Solutions mentioned included collaborative governance among the towns and county, long range planning for environmental sustainability, a better plan for hurricane evacuations, finding a way to possibly cap the number of “event homes” and even capping the overall number of visitors coming to the Outer Banks, turnover day variations, and even better communication to visitors about “why we do things the way we do here”.
McAuley and Green noted that many of the answers given by the small groups echoed the thoughts expressed in Buxton.
“One comment that we heard this week is the greatest thing that we have going for us in the Outer Banks is not what we don’t have. It’s what we do have,” McAuley said.
In closing comments from the audience, one table said their group felt that the Outer Banks should be “creating happier residents…creating the right balance of fun without going too far.
And many agreed with another comment that noted the plan needs to be a living document.
“Keep in mind that a 5-10-20 year plan is great. But it’s a rolling plan. And the point is, fundamentally, you do a 20 year plan, at least every five years, if not more, you’re better evaluate it and mark your progress.”
The resident meetings are part of the third of five phases of the plan’s development, according to McAuley.
She said information gathering is the longest part of the process, and that phases four and five will be completed over the next several weeks and they expect to present the final report later this spring.
“We’re a small community, and every one in three people is employed in travel and tourism-related jobs in Dare County, so there’s always been a connection, but I think that the Tourism Board wants to be more intentional about hearing from the community, and making sure that the things we do with tourism in the long-term include the community’s input,” Nettles told the Island Free Press following the morning session.
“The cool thing about the Outer Banks is that we’re a small enough community that if we can figure out what we need to do, we can actually come together and [accomplish it.] We have millions of guests, but we’re 37,000 people spread out across 100 miles, and that’s one of our greatest strengths.”
Nettles noted that the results from the community will be helpful for the Tourism Board, but it will also spiderweb to the other stakeholders and leaders in the county, hopefully leading to new initiatives and changes across the board.
“It should help to inform the investments of the Tourism Board, certainly, but hopefully, [it will help] the coordination of the different towns and the county as well.
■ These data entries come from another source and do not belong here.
Rows are points. Each copy is the shape, with its points in the same order, stretched, turned, moved and blurred by noise. Say if it was mirrored as well.
In the rows, 128 means zero.

Shape, 6 rows:
[[208  77]
 [134 161]
 [152 155]
 [128  39]
 [139 137]
 [129 127]]
Copy 1:
[[130 194]
 [116 112]
 [110 122]
 [205 170]
 [132 127]
 [143 126]]
Copy 1 is: only turned
Copy 2:
[[202 141]
 [118  76]
 [135  73]
 [159 240]
 [132 104]
 [129 122]]
Copy 2 is: mirrored

Shape, 9 rows:
[[133 157 176]
 [112  80 118]
 [ 95 149 181]
 [163  75 125]
 [ 86  88 114]
 [155 170 105]
 [ 90 180 196]
 [ 98 177 179]
 [132 134  73]]
Copy 1:
[[112 205 127]
 [179 127 145]
 [166 212 124]
 [114 125 169]
 [211 130 131]
 [ 69 132  78]
 [157 233 102]
 [149 220 101]
 [126  92  83]]
Copy 1 is: mirrored
Copy 2, 9 rows:
[[ 65  84 163]
 [100 166  93]
 [ 47  69 144]
 [122 199 120]
 [ 90 144  87]
 [128 103 139]
 [ 25  33 154]
 [ 41  47 157]
 [140 138 103]]
Copy 2 is: mirrored
Copy 3 (9 x 3):
[[153 143 167]
 [129 109  81]
 [172 165 133]
 [120  77 111]
 [138 128  73]
 [ 94 143 168]
 [180 186 162]
 [163 176 158]
 [ 87 131 122]]
Copy 3 is: mirrored
Copy 4:
[[140  78 130]
 [123 124 163]
 [112  73 129]
 [165 122 176]
 [104 126 149]
 [171 117  98]
 [109  59 110]
 [118  72 110]
 [149 143 110]]
Copy 4 is: mirrored

Shape, 10 rows:
[[119  76 167 123]
 [101 133 120 121]
 [129  94 130  90]
 [166 121  95 159]
 [ 55 115 139 165]
 [153 115 111  49]
 [177 166  94 104]
 [181 175 120  43]
 [171 133 121 173]
 [105 198 140  93]]
Copy 1:
[[124 168 135 196]
 [136 117 121 124]
 [ 96 119 134 164]
 [133 136 227 102]
 [203 138 122 163]
 [ 45  85 115 132]
 [ 81 104 164  57]
 [ 18  92  94  57]
 [142 165 221  99]
 [105 108  51  59]]
Copy 1 is: only turned
Copy 2 (10 x 4):
[[103 138 188 163]
 [139 141 144 119]
 [ 89 156 158 142]
 [111  40 108  83]
 [179 132 187 126]
 [ 66 180 125 131]
 [103 101  73  93]
 [ 76 178  71 138]
 [125  34 102  97]
 [158 189 101 142]]
Copy 2 is: mirrored
Copy 3:
[[ 63  90 175  95]
 [132 128 152  99]
 [110  83 162 107]
 [126 138 106 162]
 [ 90 157 157  53]
 [154  62 160 128]
 [176 130 141 171]
 [193  97 181 167]
 [113 155 129 169]
 [172 152 198 112]]
Copy 3 is: only turned

Shape (12 x 8):
[[152 157  89 134 173  83 131 159]
 [148 122 137 111  72 152 105  83]
 [166  85  64 138 179 136 182  93]
 [ 77 150 134  95  96 120 110 128]
 [ 95 148 130 108 157  68 136  86]
 [165 129 167  74 109 154 134  71]
 [117 132 186 139 126 117 210  96]
 [135 130 127 171 160 100 139 130]
 [ 56  92 166 109 200  76 108 122]
 [165 150 140 120 174 148 139 225]
 [ 92 157  72 126 109 182 143 140]
 [122 147 136 134 160 127 152  67]]
Copy 1, 12 rows:
[[122 138 154 202 140  85 167  96]
 [132 121  74  83 133 109  99  85]
 [190 124 149 166  60 100 156  88]
 [114  83  76 138 187 131  97 139]
 [112  71 128 179 129 150 127 102]
 [148 109  95  46 150 108 133  73]
 [106 121 158  62  65 107 122 126]
 [119 154 155 145 116 109 137 112]
 [161  90 179 153 166 163 103 120]
 [141 172 182 123 182  50 198 149]
 [142 109  57 179 136 152 120 171]
 [136 106 122 122  99 171 136  95]]
Copy 1 is: only turned
Copy 2:
[[ 65 183 208 111 137 105 100 126]
 [173  92  68 121 125 130 139 139]
 [ 96 190 156  49 190 152 183  78]
 [170  88 129 160 148 110  96 131]
 [137 138 187 121 176  89 125 148]
 [151  69 106  76 130 100 162 124]
 [ 96 117 148 113 185  78 197  83]
 [ 80 172 180 136 144 119 143 130]
 [150 159 249 159 148 109 148 129]
 [ 34 150 217 121  97 109 114  68]
 [123  94 102 133 170 165 101  88]
 [109 111 153 104 178 118 166 140]]
Copy 2 is: mirrored
Copy 3, 12 rows:
[[ 80 109 146 125 143 204 148 159]
 [152 161 110 147  87 108 135  78]
 [153 143 113  64 132 220  79 127]
 [133  79 157 145 127 106 154  53]
 [103  65  94 123 176 139 132 101]
 [140 123  73 155  69 113 105  97]
 [181  97 100 124 169  94  54 147]
 [132 134 127 107 164 151 132 162]
 [161  24  94  89 179 143 206 120]
 [128  99 190 148  82 144 163 195]
 [130 117 212 101 109 135 110  51]
 [123  97  84  89 141 127  98 116]]
Copy 3 is: mirrored

Shape:
[[145 117 165 102 186 135  74 171 171]
 [ 76 152  83 131 164  87 127 145  83]
 [101 124 166  81 150 140 141 126 127]
 [135 121  76 165  97 148 141  66  77]
 [100 131 126 122  99 104  70  83  86]
 [134 163 163 106 128  92 147  66 139]
 [148 143  71 162 130  89 151 131  83]
 [ 62 121  75 157  97 192 175 144 105]
 [ 80 103 164 172 146  92 104 153 146]
 [121 107 169  90 113 124 122 104 127]
 [ 78 110 136 133 167 150  82 131 175]
 [130  62 159 131 162 144 167 169 158]
 [122  97 136  66 108 106 123  80 177]
 [ 87 164 146 144 153 102  71 157 110]
 [ 87 158 139 115 102 112 140 137 154]]
Copy 1, 15 rows:
[[173 191  76 109 218 129 155  96  88]
 [116  21 177 176 144 161  86 119 122]
 [106 157 149 144 159 164 146 152  91]
 [ 80  41 191 106  83 138 103 228 107]
 [ 39 101 190 102 140 153  78 142  68]
 [ 80 172 150 123 129 165  74 188 146]
 [118  16 164 156 115 110  83 164 157]
 [112   7 166 144  61 154 190 156  95]
 [158 137 178  70 170 120 120  79 134]
 [ 87 179 165 116 141 138 128 155  81]
 [170 164 121  86 159 165 150 102  73]
 [206 168 149 108 162  93 182 134 117]
 [123 226 143 140  96 137 103 152  53]
 [ 92  81 136 109 194 160 107  79 121]
 [ 93 118 127 148  97 155 133 104 122]]
Copy 1 is: only turned
Copy 2, 15 rows:
[[ 56 149  98 103 170  73 162  73  93]
 [170 169 145 183 106  78 159 105  46]
 [138 120 124  97 120 141 216 120 134]
 [144 112 161 170 122 190 110 194  93]
 [152 104 161 143 181 122 144 144  77]
 [127  70 112  43 126 113 159 121 119]
 [160 156 106 198 108 130  82 156  69]
 [190 172 203 207  70 181 152 162 139]
 [156 118 193 144 148 120 143  48 108]
 [145 116 126  82 157 150 173 140 126]
 [ 94 145 197 108 146  96 178  70  93]
 [155 172 117 123 115 181 161  91 147]
 [137 163 140  29 146 138 171 129 113]
 [116  93 161 158 172  64 155  79  86]
 [157 117 169 111 127  92 152 118 145]]
Copy 2 is: mirrored
Copy 3, 15 rows:
[[ 96 203  59 135 128  79 106 106 117]
 [156 139 148  93 153  81 124 139  45]
 [ 73 154 103 111  96 137 142 111 120]
 [201  54 163  95 146 151 106 129 167]
 [164  95 115 119 146 144  75 134  87]
 [101 142 145 188 110 171 125 135 136]
 [179 113 158 122 159 101 118 181 134]
 [138  63 142  56 108 109 192  93 102]
 [140 148  95 165  90  65 115 156  73]
 [ 88 132  99 135  90 150 113 129 141]
 [114 153  89 121 115  82 131  76  68]
 [ 81 162 103 139  69  71 145 133 160]
 [ 53 123 109 171 104 145 101  97 141]
 [163 158  88 113 148  97 123 153  45]
 [ 82 121 109 144 114 126 163 133  78]]
Copy 3 is: mirrored
Copy 4 (15 x 9):
[[146 116 155  84  69 106 109 211  64]
 [180 203 114 100 181 117 118 168 161]
 [145  82 150 107 133  69 113 165 140]
 [ 85 113  93 134 190 134 161 118 118]
 [111 105 114 138 135 113 173 193 166]
 [140 107 132 131 100  42 167 143 143]
 [137 214 106 141 188 108 135 129 103]
 [117 129 120 129 206 184  82 118 168]
 [ 95 177  83 110  72  87  83 179 127]
 [ 99  78 149 129 118  70 139 164 136]
 [116 108 127  59  74 146 113 198 128]
 [ 73 131 133  92 121  70  59 142  66]
 [ 78  90 195  87  97  80 178 162 155]
 [180 159  99 129 100 122 117 208 142]
 [150 146 154 140 107 113 121 153 178]]
Copy 4 is: mirrored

Because I think if we’re talking about things like housing and infrastructure, that’s going to take all of us paddling in the same direction,” said Nettles. “That’s part of it, but I also think part of this process is just closing the gap between residents and the tourism industry, and hopefully getting us more in the same place so that tourism doesn’t feel like it’s something that’s happening to you, it’s happening with you.”
“We have like a special opportunity right now to reshape how we go about doing tourism business, and hopefully, direct it a little bit more positively.”